スタートアップに行った友達はトイレで手を洗わなかった
学生時代、同じ学部で仲の良い5名ほどのグループで遊んでいた。田舎の大学だったのもあり、街で遊ぶとかそんな感じではなく、バーベキューをしたり、海に行ったり、スノボーに行ったりと大自然の中で遊んでいた。
そんな友達たちの進路は、私を含めた2人は自動車メーカー、1人はパイロット、1人は電気メーカー、そして1人は印刷会社にそれぞれ就職した。
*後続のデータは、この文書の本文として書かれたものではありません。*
In the rows, 128 means zero.
A single turn carries every row of the set below to another of its rows. Some are shown first; where does it send the rows asked next?
pupim: [ 81 108 117 119  94 116 161 133 135 134 160 133 127]
lud: [157 154 152 128 135 118 109 120 145  84 129 123 122]
Zamil: [126 163 145 124 150 131 123 133 155  96 152 149 115]
vibeb: [143 142  68 132 126  86 150 125 121 103 105 149 142]
Lur: [122 122 118 131 139 139 150 120 100 122 179 157 152]
kekis: [120 141 113 127 114 114 123 127 112 116 197 138 133]
Vivas: [ 94 111 110 136 144 142 135 172 101 147  90 111 122]
zekub: [132 116 118 117 151 130 143 116 132 131 166 182 120]
kigez: [123 128 113 118 116 111 119 120 143 136 183 164 103]
Nulel: [141  97 154 140 109 142 127 116 112 160 152 150 128]
Pimid: [150 115 100 141  80 134 127 135 109 165 106 156 116]
kunaf: [148 126  90 109 141  87 156 146 117  86 105 141 133]
Gulez: [ 93 121 130 135 144 112 118 148 124 102 105  79 127]
tolef: [134  96 137 128 159 110 106 151 118 136  88 111 103]
bisa: [119 128 150 155 130 122  95 126 136 138 107  87 109]
Mupib: [140 119 125 139 151 120 106 162 111 164  96 119  94]
Luse: [ 82 147 120 147 145 134 135 150 131 118 105  87 127]
bupo: [147 121 103  98 146  90 156 163 108  96 123 135 126]
kozi: [ 98 140  99 148  80 153 154 118 135 124 110 134 143]
tumed: [ 82 133 109 133  85 152 163 130 139 128 125 127 135]
Vev: [117 148  83 157  92 122 144  98 139 121 106 145 148]
lutob: [151 109 125 135  88 145 125 139 106 173 121 151 113]
sib: [103 134 133 148 123 143  92 149 134 146  99 103 100]
kiruv: [156 126  80 149  94 110 131 116 108 151 105 160 135]
rem: [146 138 115 109 148 106 138 175  92 118 160 148 124]
Leta: [169 153 131 136 124 106 105 115 134  83 115 127 128]
rupa: [103  97 109 129 155 108 153 159 109 142  95 104 121]
tadi: [168 156 102 153 120 103 111 100 130 106 109 147 138]

kekis -> Lur
kiruv -> tadi
Now find these:
rem -> Nulel
bisa -> Luse
bupo -> lutob
sib -> Gulez
kunaf -> Pimid

A single turn carries every row of the set below to another of its rows. Some are shown first; where does it send the rows asked next?
fefud: [126  76 121 130 132 132 150 119 168 171 179 127 147 106]
Sop: [162 111 158 151 164 167 128 125  86 138 147  89 152  98]
vupe: [147  73 155 124 126 153 145  77 127 167 184  99 146  92]
Lasi: [150 145 168 129 162 185 156  72 117 167 136 127 132 125]
Nis: [132  88 159  81 179 192 118 125 107 138 152 125 143  90]
nal: [ 95 145 191 140 153 126 128 136 134 148 160 142 163 123]
sikop: [135 138 159 137 119 155 138 123 137 121 169  94 120 117]
Dep: [132 128 175 141 148 124 149 116  82 151 173 136 156 153]
zanek: [116  76 132 130 138 135 150 101 173 157 181 119 131 101]
pibil: [138  68 141 136 155 155 139 113 143 182 157 125 173  64]
zoku: [128 141 136 127 169 158 143 101 143 173 146 120 131 166]
fomo: [130  54 163 113 102 149 146 131 116 173 144 137 153 155]
Ribo: [ 92 105 169 134 114 126 166 107 125 175 117 151 144 148]
piv: [107  99 164 119 178 161 144 168 119 146 113 157 135 138]
tes: [125 129 192 152 170 146 163 113  98 141 145 168 159  97]
Lago: [157  79 146 125 112 156 158  86 129 172 182 116 149  89]
vok: [113  90 132  83 176 169 125 141 138 131 162 135 125 121]
von: [110 105 193 131 111 145 157  90  97 183 113 140 162 124]
Fusi: [128 114 134 159 178 153 148 147 144 121 139 125 129 100]
zusef: [133  57 140 140 174 151 141 102 139 172 159 120 161  71]
pege: [114 125 187 100 116 168 155 137 121 134 143 145 110 151]
bez: [ 92  95 175 141 146 134 147 117 114 188  98 148 170 124]
kur: [103  67 183 117 112 159 133 146 158 170 124 146 159 113]
bobo: [135 100 154  74 144 184 138 110 113 127 175 125 115 118]
sudi: [136 108 203 106 147 183 129 137  76 157 124 126 152 124]
pugi: [138  52 180 122 121 173 169 120 115 162 120 164 151 106]
kero: [122 144 163 131 189 178 123 106 146 180 123 122 155 115]

zoku -> Lasi
Dep -> tes
Now find these:
zanek -> vupe
pugi -> kur
Sop -> Fusi
von -> bez
Lago -> pibil
sudi -> piv
vok -> bobo

A single turn carries every row of the set below to another of its rows. Some are shown first; where does it send the rows asked next?
fen: [ 95 125 138 185 193  69 119 125 113 102 106 136 147  68 105  68]
tugu: [ 84 135  76 156 170 112 104 103 197  75 118 127 177  92  73  76]
losoz: [ 92 167 106 107 136 105 100  80 160 117 128 107 169  99  75  63]
duzom: [ 57 170 100 135 156 115 106 104 192 105 134 130 173 124  96  86]
gif: [ 91 115 134 140 167  90 128 118  96  98  82 110 169  75 126 100]
Rupam: [110 147 133 174 181 101 121 140 132  97  77 123 182 112  82  97]
fabi: [ 75  96 126 152 175 125 131 122 107 125  82 109 150  76 128  68]
dib: [ 74 128 149 158 174  75 105 137 113  97 128 106 112 107 122  75]
nelu: [ 95 131 104 159 168  61  98 100 160  78 151 116 137  78  73  58]
muzeg: [ 68 176 143 148 157  85  91  80 154 120 146 144 132 114 105  52]
rog: [ 64 109 137 130 143 131 112 105 121 128 115  87 122 122 125  61]
gazap: [104 120  81 175 143 103 125 104 162 126 138 150 134 133 129 118]
zon: [ 70 108 140 141 145 139  92  66 126  99  87 119 123 111 138  62]
res: [126 126  97 175 139 114 101 107 151 107 109 142 116 147 123 116]
Nifer: [115 148  81 157 141 114  94 105 172 101 114 153 128 133 126 121]
Fon: [ 71 107 121 171 184 108 134 158 132  98  96 106 158 109 117 102]
rad: [ 52 140 123 171 157 127 128  87 171 140 134 141 167 140 105  65]
sebuk: [117 111  99 144 149  86 109  67 144  77 109 111 174  72  69  70]
mas: [ 60 116 134 181 169 102 104  77 147 119 139 144 115  99 118  35]
Vop: [112 134  92 180 156 122 110 101 156 121  97 174 139 121 139 114]
zezu: [ 60 133 139 159 182 112  81 111 137  87 101 136 102  90 140  56]
vebe: [119 106 107 143 157  88 124 111 125 102 110  83 164  79  64  69]
Bopu: [ 60 151 116 113 132  98 114  59 152 121 142 125 171 104 113  77]
gib: [ 62 121 131 182 169 157 103  92 161 114  88 142 138 134 119  58]
Gipup: [ 67 104 128 164 166 139 103 133 148  87  97  99 120 141 121  82]
bamas: [ 70  87 130 135 152 111 115 107 109  89 101  91 128 100 140  87]
fulon: [ 65 165 105 147 180  78  97  95 169  96 138 153 154  63 106  61]
vod: [123 147  87 165 156 105 106 122 154 104  96 158 143 117 129 131]
Zet: [ 80 144  88 111 146  97  98  68 167  80 120 123 175  69  98  80]
sok: [115 136 138 133 163 113 101 126 105 100  66  96 153  91  95  78]
riz: [123 127 109 178 165  99 112 108 162  83 105 112 174 116  47  76]
Dumik: [115 102  74 183 155 105 122 118 156 105 115 148 131 114 130 120]
dipan: [ 64 122 100 139 147 123 124  63 162 142 136 124 164  88  98  44]
potim: [ 59 143 122 125 153 153  93  78 149 125  92 130 141  95 129  49]
dofi: [122 121  70 184 154 111 112  94 170 108 109 168 144 107 118 109]
ful: [ 60 123 134 149 144 124 119  45 137 134 115 143 157 102 128  57]
dimab: [102 143  87 127 168 105 109  98 155  98  95 120 186  49  79  68]
pudut: [128 132 137 144 152  82 113  91 106  92  85 109 176  89  80  87]
Fori: [120 156 135 164 178  73  82 110 134  74 100 129 138  83  76  62]
ner: [134 131  89 177 140  93 117 105 154 116 125 144 139 138 104 120]

pudut -> zon
nelu -> dib
riz -> Gipup
Now find these:
sok -> potim
res -> Nifer

A single turn carries every row of the set below to another of its rows. Some are shown first; where does it send the rows asked next?
pigez: [132 129 129 127  89 140 153 117 144 103 108 100 162 162 184 101 153  87
  92 145 130 168 162  96 167 113 157 117 128 130 152 124 132 129 133]
gupag: [156 138  98 123 145 118 162  86 115 116 156 122 148 113 161 114 143 144
 106 142 100 101 153 105 141 129 165 150 104 170 144 110 140 170 124]
genot: [129 145 146 144 133 141 157  84 125 133 144 107 108 162 169  77 161 126
 119 118 141 164  85 143 133 132 118 128 171 102 112 100 164 139  94]
zak: [140 134 135 127 168  86 137 119 118 153 163 123 140 136 163 133 104 152
  92 113 107  93 146 132 135 149 152 166 157 141 135 140 126 150  92]
Monut: [158 148 147 119 107 165 152 103 138  99 148 140 155 150 157  97 143 123
 147 107 155 177 103 141 124 134 172 107 110  98 106 106 124 168 127]
Fakem: [ 94 116 121  83 122 127 143 171 137 155 131 115 148 166 169  96 145 145
  80  97 118  99 119 133 135 111 174 179 130  94 152 128  92 114 123]
Dor: [148 131  99 121 143 106 161  88 113 115 148 138 140 123 161 117 143 139
  92 160 101 114 153 106 146 136 163 141 101 162 143 112 135 180 131]
zipub: [154 122 156  82 133 103 147 112 144 108 166 140 152 109 135 136 110 149
 135 137 109 136 148 135 158 136 183 139 112 144 158 142 137 173 113]
ketog: [112 132 123  83  95 137 161 166 150 160 101 114 117 148 185 117 142 145
  92 112 140 118 113 128 147 103 192 165 139  92 139 109  87 156 139]
rolev: [145 121 104 115 154 131 148 154 134 100  97  71 148 129 179 150 142 130
  82 143 102 107 144 167 143 124 131 149 119 158 131  94 146 107 146]
vabi: [111 122 108 135 102 128 156 164 147 162  98 126 145 136 151  93 177 118
 144  80 175 130 119 152 130 102 169 149 141 104 109 114 101 143 122]
Bave: [153 141 138  87 104 146 149 106 128  90 148 158 162 122 148 112 126 125
 154 127 135 169 131 138 126 139 197 120 104 102 116 122 125 170 134]
morat: [161 145  87 151 164 106 132 107 104 164 127 126 137 128 139 107 165 131
 142  98 131 109 108 129 133 152 161 135 134 151 104 103 148 144  97]
Siv: [138 129 131 104 160 153 123 144 131  95 142 120 139 127 157 123 126 170
 129 101 141 129  97 205 100 161 127 143 120 119 112  89 136 124 128]
vafe: [117 101 123 104 130 136 125 161 138  98 105  77 157 143 187 134 131 135
  82 145 106 107 145 150 128 147 110 151 138 156 147 104 142  94 131]
Suz: [129 130 149 113 109 156 147 100 130 156 119  72 134 182 168  99 151 107
 126 140 127 181 103 126 155 134 134 124 167 118 132 130 162 105  79]
riki: [164 143  82 129 170 145 165 126 125 126 100  91 122 117 137 130 149 112
 108 157 112 100 136 148 147 112 143 129 110 163 111 103 168 141 129]
Naz: [ 96 112 107  97  89 138 176 165 160 149  88 124 133 135 160 115 165 139
 126 103 153 129 113 164 135 108 169 164 127  89 131 122 104 175 125]
Lunat: [167 136 137  88 154 150 146 153 147 127 107 105 130 107 104 157 114 113
 150 152 121 131 127 182 154 127 170 128 120 133 127 128 164 136 108]
gifes: [156 154 139 120 106 164 144  96 130 108 150 155 142 140 159  83 148 123
 143 115 161 183 120 148 129 134 177 114 116  90 113 116 125 156 129]
Tefa: [105 125  91 117 132 126 149 157 117 166 123 132 146 149 157  77 139 143
 108  76 146 106 125 164 110 109 151 164 130 108 112 121  80 128 121]
foro: [111 108 125 107 140 135 131 152 137 103  95  70 151 131 181 132 139 127
  74 134 109 119 148 157 138 145 117 161 134 150 165 111 145  85 125]
pugun: [138 129 111 119  96 121 167 114 126  88 126 114 169 144 189 120 148 105
  96 164 115 138 173  96 156 115 159 128 116 139 139 110 130 158 152]
fiz: [138 119 139 118  77 148 157 120 144 100 114  94 174 167 185 110 146  89
 100 151 121 155 151  86 151 122 154 117 126 136 137 121 129 135 132]
nazo: [123 127 165  93 136 118 159 158 154 141 143 120 147 155 140 146 126 115
 107 147 111 108 148 120 161 127 155 147 138 102 154 183 175 148  93]
bepon: [136 132 136  99 159 160 123 134 125 108 138 126 130 108 155 113 132 167
 122 101 139 133 104 210  98 165 137 158 122 108 126  99 139 112 122]
sekab: [ 84 122 149  92 118 135 126 122 128 153 123 106 141 168 172 116 132 139
 117 141 114 166 126 134 122 162 112 135 166 139 159 139 166  93  78]
zutun: [125 135 145 117 109 147 143 107 142 162 115  69 133 176 172  97 150 106
 127 140 125 174  97 122 168 134 138 131 172 121 130 124 159  95  84]
suken: [151 125 154  78 126 111 143 114 137 116 157 151 147 110 127 145 109 141
 137 153 109 143 143 142 153 150 188 136 113 133 156 136 131 174 109]
las: [ 83 136 147 122 140 123 137 106 122 130 148 141 117 146 172  93 140 160
 109 120 129 149 107 151  98 158  97 139 169 123 140 108 168 128  94]
pido: [102 114 137 101  92 130 147 176 166 151 106 111 146 152 162 112 182 120
 115 104 149 124 114 121 160 104 191 163 138  87 150 121 113 129 122]
Febug: [117 121  90  86 113 122 140 161 122 161  91 126 135 159 165  96 123 141
  96 102 121 113 105 137 140  96 175 156 136 114 142 101  74 119 140]
digit: [159 132 133  82 162 154 132 145 136 102 116 113 142 107 140 142 120 150
 141 107 122 137 103 210 111 148 169 142 108 124 107 106 141 121 127]
sig: [ 99 104  74  98 108 122 154 161 132 150  79 135 151 143 140  93 147 135
 129  93 134 127 107 173 127  99 148 154 124 112 133 113  89 139 127]
vot: [144 136 116 116 133 138 155 145 139 153 107 125 145 144 111 121 186  96
 159 130 133 124 109 116 162 130 162 115 117 111 121 146 198 142  99]
manu: [ 80 122 144  84 127 132 125 127 133 157 125 109 147 166 167 108 128 145
 122 135 112 162 111 136 133 162 112 145 158 134 159 141 162  82  82]
Vudos: [170 139 141  85 144 137 146 160 158 124 127 111 136 107 106 147 121 118
 153 147 120 127 136 178 158 123 166 116 120 140 128 136 172 133 114]
lekek: [121 152 143 155 125 137 164  85 136 143 141 109 111 154 176  76 157 120
 124 120 144 160  90 135 135 128 119 136 174 103 106 105 159 142  99]
pivam: [175 155  84 125 155 151 163 133 127 131 113  93 132 111 132 125 153 113
 125 152 112  93 141 145 143 116 148 127 112 167 113 102 175 133 128]
vano: [ 77 142 142 122 141 123 143 105 127 138 150 149 125 144 172  88 134 160
 116 115 131 149 103 150 103 155  95 148 158 116 136 122 163 130  97]

sekab -> las
gupag -> pivam
Now find these:
Febug -> sig
Fakem -> Tefa
Bave -> pugun
foro -> bepon
vano -> lekek
Dor -> riki
vafe -> Siv
nazo -> zak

印刷会社に行った友人はサッカーが得意だった。顔もハンサムでモテそうだったが、あまり浮いた話は聞かなかった。そんな彼と授業後にトイレが一緒になった。私は手をチャッと洗ってトイレを出ようとすると、彼は後ろをスーッと手を洗わずに出ていった。
少し小走りで彼に追いつき、聞いてみた。ねぇ、○○はなんで手を洗わないのか?と
そうすると彼は、あんなチャチャッと水を手にかけるだけで、ばい菌が落ちるわけない。そんな洗い方をするくらいなら洗わない方がいいと思うと答えた。
本質をとらえるということは、そういう事なんだなと振り返ると思う。手を洗う人の中で本当に手のばい菌を落とそうと思って洗っている人は何割くらいだろうか?
ばい菌を落とそうと思っていない人は、人から手を洗っていないと思われるのが嫌でササっと手に水をかけているだけ。そう、自分の見栄のために手に水をかけているのだ。それを見抜いてる友人にハッとさせられた。
その友人は印刷会社に勤めながら、中小企業診断士の資格を取り、10年ほど前に技術系ベンチャー企業の経営者となった。今でいうスタートアップだと思う。
本質を見る行為は年齢、性別、国、関係なく行うことができる。今の社会、会社のあたりまえを本質を見る事で覆す。こんな視点がスタートアップの経営者には必要なのかもしれない。
建築設備という業界に異業種から参入した私たちも、業界の方が見えない何かを見つけ、本質的な何かを社会に還元できたらと思う。